POJ3468-A Simple Problem with Integers（線段樹 區間更新 加和）

題目鏈接

Description

You have N integers, A1, A2, ... , AN. You need to deal with two kinds of operations. One type of operation is to add some given number to each number in a given interval. The other is to ask for the sum of numbers in a given interval.

Input

The first line contains two numbers N and Q. 1 ≤ N,Q ≤ 100000.
The second line contains N numbers, the initial values of A1, A2, ... , AN. -1000000000 ≤ Ai ≤ 1000000000.
Each of the next Q lines represents an operation.
"C a b c" means adding c to each of Aa, Aa+1, ... , Ab. -10000 ≤ c ≤ 10000.
"Q a b" means querying the sum of Aa, Aa+1, ... , Ab.

Output

You need to answer all Q commands in order.
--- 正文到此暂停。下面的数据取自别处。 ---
Each row was made from one path, in order. Every step used is in the known rows, and no mark comes twice. Write each row's path.
Known rows
daronub, veva, vulu, togeve, boti: [ -1 -18  12  -9  16  -6   4   3  -1 -10  -4  13  -3  14   4  18   5  -4
 -16   6  15  -7  18  -1  -4  -6 -37  26]
nosun, simaf, zazan: [ -1  24   4  -3 -10   4   6   8   1  10  -7   2  -5   2  -4  -3  -1   3
  10  -8  17 -10  10   1   1   6  11  -1]
boti, donim: [-5 -4  1 -1  5 -3 -9  8 -2  3 -4 -6 -4  2  3  6  7  9 -7 11 -1  6 -5 -4
 -6 -2 -5  4]
rudip, daronub, veva, vulu, togeve, boti, donim: [-11 -19   6 -11  25  -6   1   2  -2   7   0   8  -7  17  10  18  15   6
 -22  14  16   3  22  -3 -16  -9 -46  24]
veva, vulu, togeve: [  4  -6   7  -4   5   0  -3   2  -7 -11  -4  12   2  11   1   7   2   1
   0   8   3  -3  13  -1  -2  -8 -26   8]
togeve, vulu: [-5  1 10  3  5 -6 -2  0 -3 -2  4 -1  0 -8 12  1 -1  4 -4  5 -3 -3  1 -2
  8 -8 -7  0]
donim, boti, veva: [  2  -6  -3  -3   5  -9   4   8  -4  -1 -20  -3  -6   8  -3  -3  12  13
  -8   8 -16  -5   2  11   2  -3 -13   7]
gekuf, veva, daronub: [  1  -3   3 -17   5   3   4  11 -22   6  11   4  -6  -6 -11  -3   7  -2
   2   3   3  12   6   5   1   4 -10   3]
nosun, simaf: [ 0 10  4  0 -6  0  2  5  3  0 -7  3  2  5 -8 -1 -1  3  9 -3  5 -7 11  6
 -2  1  7  2]
gekuf, veva, zazan: [ -9  -4  16 -10   5  -2   5   9 -14   5   8  -8  -6   3  -4  -7  -4  -2
  -7   1  -5   5  11  -6  -3   6  -8  -6]
veva, defis, donim, boti, togeve, vulu: [ -4 -15  18  -4  13 -13  -2   2 -12  -2   6  27  -3   6  21  19  29  11
 -10  15  -9  -3  11  -2  -5 -28 -33  14]
gekuf, veva, daronub, rudip: [ -3  -3  -2 -16  11   6   5  -2 -21  12  12   8 -11  -3  -2  -5  14   1
  -6  10  11  15   6   2  -5   6  -1   7]
gekuf, veva, boti, donim: [  0 -14  16 -14  10  -8  -3  25 -26  14  -2   1  -8   1  -5   0  16   4
 -10   4  -5   7  -4  -2 -20   9 -22   8]
veva, vulu, togeve, boti: [  1  -7  16 -10   7  -7   1   4  -7 -10  -9   9   2  11   8   9   0   4
  -7   9   4 -10  16   1   2 -11 -35  13]
togeve, vulu, veva, boti: [  3  -4  17  -8   0  -6  -1  11 -13  -5  -4  19   2  -3  13  -1  -2  14
  -5   1  -5 -11   0  12  -5  -4 -25   4]
vulu, togeve, boti, veva, daronub: [  5  -9  -1 -28   1   1   4   5 -18 -11 -16  11   0   5   4   9   4  17
 -15  14  -4   1  14  14   8 -12 -36  12]
rudip, daronub, veva, vulu, togeve, boti: [ -6 -15   7 -11  21  -2  11  -6  -1   4   4  13  -4  14   6  13   7  -3
 -15   3  18  -3  28   1  -9  -7 -40  21]
simaf, zazan: [ 0 13  1 -4 -4  5  3  3 -1 10 -1  0 -8 -2  3 -2 -1  0  1 -5 12 -3 -2 -5
  2  5  4 -4]
rudip, daronub, veva, defis, donim: [-11 -15  -7  -1  12  10  12  -9   0  12  21  30  -1  10  10  22  15  -8
  -3  -4  13   6  13  -2 -17   1 -15  10]
donim, boti, togeve: [  5 -10   5  -5  11 -11  -3   2  -1   2  -6   3  -6   9  -2  -2  21   7
 -11   8  -7   1   9   2  -6 -16 -16  10]
donim, boti, togeve, vulu, veva: [  1  -7  17  -5  12 -10  -4   4  -2  -5  -5  13  -7   2  12   0  16  21
 -14  11  -7 -10  10  10  -3 -26 -29  13]
donim, boti: [  1  -5   3   0   5 -10   0   3   4   2  -7  -2  -6   7  -2  -2  10   3
  -2   1  -7  -2   1   4   3  -5  -6   5]
gekuf, veva: [ -3  -4  13  -6   7   3   7  10 -11   9   8  -2  -6  -5  -8  -4   5  -5
  -2  -5   1   1   2  -4  -6   6  -5   4]
donim, boti, veva, daronub: [  7  -6 -13 -15   3  -8   1   9 -14  -3 -17   3  -6   7  -6  -2  14  16
  -5  15 -13   5   5  18   9  -5 -18   6]
rudip, daronub, veva: [ -7  -9 -10   0  14   5   9 -10   8  15  13   5  -4   3  -1   3   7  -8
  -8  -6  13   7  12   0 -11   5  -5   7]
vulu, veva, zazan: [ -3   1   6  -7  -6   3  -1   3   1 -10  -3   5   0  10   7  -2 -14  14
  -5   5  -4  -4   7   7  -2  -2 -10  -7]
daronub, rudip: [ -3   0  -6   2   7   3   1 -12   1   5   2   4  -4   3  10  -1   7   3
  -7   8   9   4   0  -2  -7   1   9   5]
vulu, veva, defis, donim: [ -2  -5   8  -5  -4  13   4   5  -4  -8   5  37   5   8  13  20   3  12
   5   0   1 -10  -1   7 -11  -6 -17   5]
donim, boti, veva, gekuf: [ -2 -14 -13 -11   0  -8  14  13 -13   0 -19  11  -9  10   2  -1  18  14
  -5   7 -24   3   8  12  -3  -7 -27   3]
veva, vulu, togeve, boti, donim: [ -4 -10  16 -10  12 -10  -8  12 -10  -7 -13   4  -3  13  11  15   7  14
 -14  21   4  -4  10  -3  -5 -13 -40  17]
veva, defis, donim, boti, togeve: [  1 -17   8  -6   9  -6  -1   3  -8   0   2  28  -3  15   9  17  29   7
  -6  10  -7   0   9   1 -12 -20 -25  13]
defis, veva, daronub: [  6   7  -4 -18  -5   5  -1   5 -18  -7   5   8   0  -2  -3   1   2   8
   7   9   3   7   4  17  13   1   4  -2]
defis, donim: [-2 -8  5  3 -5  4 -1 -4 -5 -2 -1  7 -1 -4  6 12  8  5  4  3  3 -1 -2 -1
 -2 -8  1  0]

Write each row's path
[ -1  -8  17  -8   4 -10 -11  18 -16  -2  -9  13  -2  -1  17   5   5  23
 -12  12  -6  -5  -6   8 -12  -6 -31   7] -> togeve, vulu, veva, boti, donim
[ -2  -7  -1  -5  -1   5   8   7 -14  -4  -5  25   3   7  10  19  10  10
  -1   8  -9  -5   0   4  -6   0 -17   4] -> boti, veva, defis, donim
[  1  -9  -7 -26   7   4   5  -8 -17  -5 -14  15  -4   8  13   7  11  19
 -23  21   4   4  14  13   2 -11 -28  16] -> vulu, togeve, boti, veva, daronub, rudip
[ -5 -12  15 -13   9  -3  -7   5  -3  -4 -10   1  -3   6  11  14   8  13
 -19  11   0  -1   5  -3  -5 -15 -29  15] -> vulu, togeve, boti, donim
[  3 -18   9  -2   6  -7  -5  -2  -6   0  -7   9  -8   5   4  11  29  12
  -8  12  -3   0   6   2  -8 -24 -15  11] -> defis, donim, boti, togeve
[ -7  -9  19  -2   6  -3   2   6  -4  -8   2  34  -2   6  23  19  12  19
  -2   6  -8 -14   3   9  -1 -19 -29  12] -> togeve, vulu, veva, defis, donim, boti
[  5 -19  10  -4   4  -5   0   7 -15 -14 -24  15  -6  15   4  16  22  19
  -5  18  -9  -9  11   9  -2 -19 -38  15] -> defis, donim, boti, veva, vulu, togeve
[  1   0   5  -8   6 -15   8  14 -16  -5 -22   1   0   7   5   2   0  15
  -8  17  -5 -13   9   9   3   3 -28   8] -> togeve, boti, veva, vulu
[ -8  -6   3  -8  -3   3   8   8 -10  -7   3  23  -3  -5  18   2   0  16
   0   3  -9  -3   7   9  -2 -14 -28  -1] -> togeve, vulu, veva, gekuf
[ 10  -2  10 -13  -4  -3   2  11 -20  -3  -3  11   3   4   0  -2   4   4
   2   0  -3  -4   0  13  -2   8  -3   0] -> defis, veva, boti
[ -6  -4   9  -7   7 -11  -5  10  -4   4  -9  -7  -4   2  10   7   5  13
 -14  13   0  -1  -2  -2  -3  -5 -15   9] -> togeve, boti, donim
[  3 -16  12 -14   4  -5  -8   2 -18 -10  -3  25  -9  -3  14  13  24  30
  -8  21  -3  -1  11  18   2 -35 -34  12] -> defis, donim, boti, togeve, vulu, veva, daronub
[ -8 -13  29 -17  19  -8  -2  22 -21   2  -6   2  -9   8   3  11  12   9
 -16  16   4  -2  13  -6 -11  -7 -45  21] -> gekuf, veva, vulu, togeve, boti, donim
[ -3  -8  20  -8   9 -14  -6   4  -5  -8  -5   7  -7  10  16  -3   6  24
 -19  18 -13  -6  18   7   0 -26 -32   3] -> donim, boti, togeve, vulu, veva, zazan
[  2 -17   3  -3  14   1  -1   2   0 -11   1  14  -3  14  -4  16   7  -8
  -8   4  13  -1  14  -3  -6  -2 -28  20] -> daronub, veva, vulu, togeve
[  6  -1 -16 -15  -3   0   2   7 -18  -5 -11   5  -1   0  -5   0   4  13
  -2  14  -8   7   4  15   7   1 -12   0] -> boti, veva, daronub
[  1 -14 -13 -10   4  -1   0  -6 -18  -1 -17  14 -12   6   8   9  29  25
  -9  25  -2   8   2  16   1 -10  -9  10] -> defis, donim, boti, veva, daronub, rudip
[  6 -11  14 -10   8 -15  -6   6 -21   2   0  11   0  -3  12  -1  14   6
 -13   9  -6   0   8   1  -8 -13 -29   6] -> veva, boti, togeve, vulu
[ -2 -17  19   1  10 -13  -6  -2 -10  -2  -2   8  -9  -4  15  11  28  16
 -11  15  -6  -2   9   0  -1 -31 -22  11] -> defis, donim, boti, togeve, vulu
[ -4 -15  -3  -4  18   5   6  -7   1   3   9  15  -3  14  -1  10   9  -7
  -7   1  16   3  25  -1 -13  -4 -30  15] -> rudip, daronub, veva, vulu, togeve
[ 11 -13   5 -12   4  -9  -4   7 -17   2  -4  13   1   5   0  -2  15   2
 -10   5  -4   2   6   3 -16  -5 -22   6] -> veva, boti, togeve
[ -1  -6  17 -10  16 -10   0  10  -5  -5   3  32  -2  11  18   7  15  17
 -13  11 -11 -11  12   9  -7 -23 -40  15] -> donim, boti, togeve, vulu, veva, defis
[  0  -4  23 -16   9  -6  -7  15 -18 -13 -11   6  -1  13  11  16   9  18
 -10  22   5  -8  11   6   1 -11 -32  16] -> defis, veva, vulu, togeve, boti, donim
[  6   1  15 -10   3   4  -2   6 -14 -16  -1  14   2  11   1   8   3   5
   4   9   4  -7  14   9   4  -6 -16   7] -> defis, veva, vulu, togeve
[ -5 -23  12 -10   2  -4   4   7 -17  -7  -5  33 -12   0  22  13  30  28
  -8  14 -13  -3  14  10 -11 -38 -43   9] -> defis, donim, boti, togeve, vulu, veva, gekuf
[ -1  -9  14 -13   4   1   2  -3   0  -6  -5   6   1   6   8   8   0   4
 -12   0   2  -6  10   0   1 -13 -24  12] -> vulu, togeve, boti
[ 13 -11   9 -16   0  -2  -3  10 -14  -3  -7  24   2   7   1  -2   9  13
 -10   4  -3  -6   5  12 -21  -7 -28   8] -> vulu, veva, boti, togeve
[ -3 -20  21 -12  16  -4   7  13 -19   9  10  26  -9  10   1  13  35   2
  -8   6  -6   1  12  -3 -18 -14 -31  18] -> gekuf, veva, defis, donim, boti, togeve
[  3 -11  16 -14   6  -5   6  17 -23  11   3   7  -4   0  -8  -6   9  -5
  -4  -7  -3   2   1   1 -14  12 -17   5] -> gekuf, veva, boti
[  4   0  23 -16   4  -3   3   8 -15 -15  -6  12   2  11   8  10   1   9
  -4  10   6 -12  17  10   7  -9 -27  13] -> defis, veva, vulu, togeve, boti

One answer in a line.

Sample Input

10 5

1 2 3 4 5 6 7 8 9 10

Q 4 4

Q 1 10

Q 2 4

C 3 6 3

Q 2 4

Sample Output

4

55

9

15

Hint

The sums may exceed the range of 32-bit integers.

---

題意

N個數，Q個操作，訪問區間和，修改區間的值，給區間每一個數增大某個值

思路

線段樹lazy標記，增加的是區間內每一個數，lazy需要寫成+= 。

lazy和w需要用long long，乘法的地方需要1ll* ，int會爆。

---

#include <iostream>
#include <cstdio>
#define  ll long long
using namespace std;

struct node
{
    int l,r;
    ll w,lazy;
};

node tree[100010*4];
ll init[100010*4];
void build(int k,int l,int r)
{
    tree[k].l = l; tree[k].r = r; tree[k].lazy = 0;
    if(l==r){
        tree[k].w = init[l];
        return;
    }
    int mid = (l + r)/2;
    build(k*2,l,mid);
    build(k*2+1,mid+1,r);
    tree[k].w = tree[k*2].w + tree[k*2+1].w;
}

void pushdown(int k)
{
    tree[k*2].lazy += tree[k].lazy;
    tree[k*2+1].lazy += tree[k].lazy;
    int len = tree[k].r - tree[k].l + 1;
    tree[k*2].w += (len-len/2)*tree[k].lazy;
    tree[k*2+1].w += (len/2)*tree[k].lazy;
    tree[k].lazy = 0;
}

void update(int k,int l,int r,int v)// 區間修改,l-r區間修改爲增加v
{
    if(l>tree[k].r||r<tree[k].l) return;
    if(l<=tree[k].l&&tree[k].r<=r){
        tree[k].lazy += v; //加標記
        tree[k].w += (tree[k].r - tree[k].l + 1)*v; 
        return;
    }
    if(tree[k].lazy) pushdown(k);
    update(k*2,l,r,v);
    update(k*2+1,l,r,v);
    tree[k].w = tree[k*2].w + tree[k*2+1].w;
}

ll query(int k,int l,int r)
{
    if(l>tree[k].r||r<tree[k].l) return 0;
    if(tree[k].lazy) pushdown(k);
    if(l<=tree[k].l&&tree[k].r<=r) return tree[k].w;
    return query(k*2,l,r) + query(k*2+1,l,r);
}

int main()
{
    int N,T,a,b;
    int c;
    scanf("%d%d",&N,&T);
    for(int i=1;i<=N;i++){
        scanf("%lld",&init[i]);
    }
    build(1,1,N);
    for(int i=1;i<=T;i++){
        char ch; scanf(" %c",&ch);
        if(ch=='Q'){
            scanf("%d%d",&a,&b);
            printf("%lld\n",query(1,a,b));
        }
        else if(ch=='C'){
            scanf("%d%d%d",&a,&b,&c);
            update(1,a,b,c);
        }
    }
}